# LAPD OIS "Did they shoot you baybeh?"



## RodneyFarva (Jan 18, 2007)

Los Angeles, California — On June 24th, 2021 around 10:40 p.m., LAPD 77th Street Gang Enforcement Detail (GED) officers were in the area of 88th Street and Normandie Avenue. They saw a man, later identified as 38-year-old Darryl Grant, standing next to a vehicle parked in the alley south of 88th Street and east of Normandie Avenue. The officers saw what they believed was a handgun in Grant's sweatshirt pocket. The officers attempted to detain Grant, who removed the handgun from the pocket; at which time there was an officer-involved shooting. Grant was not struck by gunfire and was taken into custody.
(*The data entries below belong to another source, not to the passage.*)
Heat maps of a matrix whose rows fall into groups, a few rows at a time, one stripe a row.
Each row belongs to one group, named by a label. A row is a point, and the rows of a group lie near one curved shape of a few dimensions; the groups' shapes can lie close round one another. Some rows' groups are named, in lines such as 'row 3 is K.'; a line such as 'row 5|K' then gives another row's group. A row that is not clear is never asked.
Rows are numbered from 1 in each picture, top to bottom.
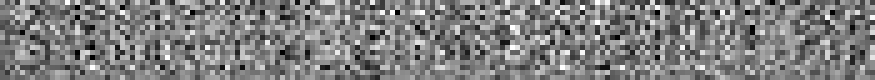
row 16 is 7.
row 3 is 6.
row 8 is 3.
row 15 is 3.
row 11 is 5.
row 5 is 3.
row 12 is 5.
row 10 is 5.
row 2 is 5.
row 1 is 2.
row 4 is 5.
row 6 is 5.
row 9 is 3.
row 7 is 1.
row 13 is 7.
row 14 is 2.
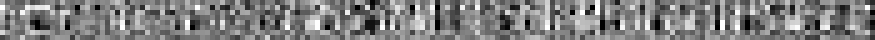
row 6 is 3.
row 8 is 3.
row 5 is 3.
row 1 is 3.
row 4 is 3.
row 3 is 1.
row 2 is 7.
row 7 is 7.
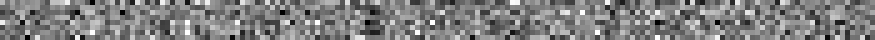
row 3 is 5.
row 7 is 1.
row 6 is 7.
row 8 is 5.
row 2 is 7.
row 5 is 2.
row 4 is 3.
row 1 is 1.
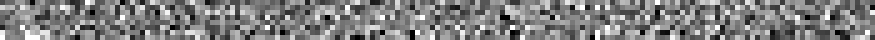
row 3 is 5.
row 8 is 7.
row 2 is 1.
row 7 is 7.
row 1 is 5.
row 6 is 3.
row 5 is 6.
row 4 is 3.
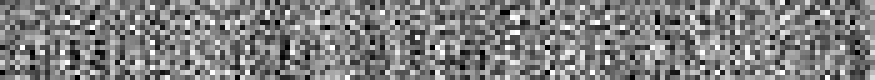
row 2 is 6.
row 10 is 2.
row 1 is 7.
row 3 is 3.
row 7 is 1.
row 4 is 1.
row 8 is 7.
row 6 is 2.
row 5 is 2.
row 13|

Grant was booked for 29800(A)(1) P.C., Possession of a Firearm by a Prohibited Person. The handgun Grant had removed from his pocket was recovered and booked as evidence.


----------



## CCCSD (Jul 30, 2017)

Maybe when English isspoken and understood…these things won’t happen anymore.

Lazy articulation leads to crime.


----------



## USAF286 (May 20, 2011)

He’s very lucky...those 2 guys should probably visit the range more frequently. 


Sent from my iPhone using Tapatalk


----------



## LA Copper (Feb 11, 2005)

USAF286 said:


> He’s very lucky...those 2 guys should probably visit the range more frequently.


You're probably right. Looks like they might need to practice more shooting on the move techniques since they were both backing up when they fired.


----------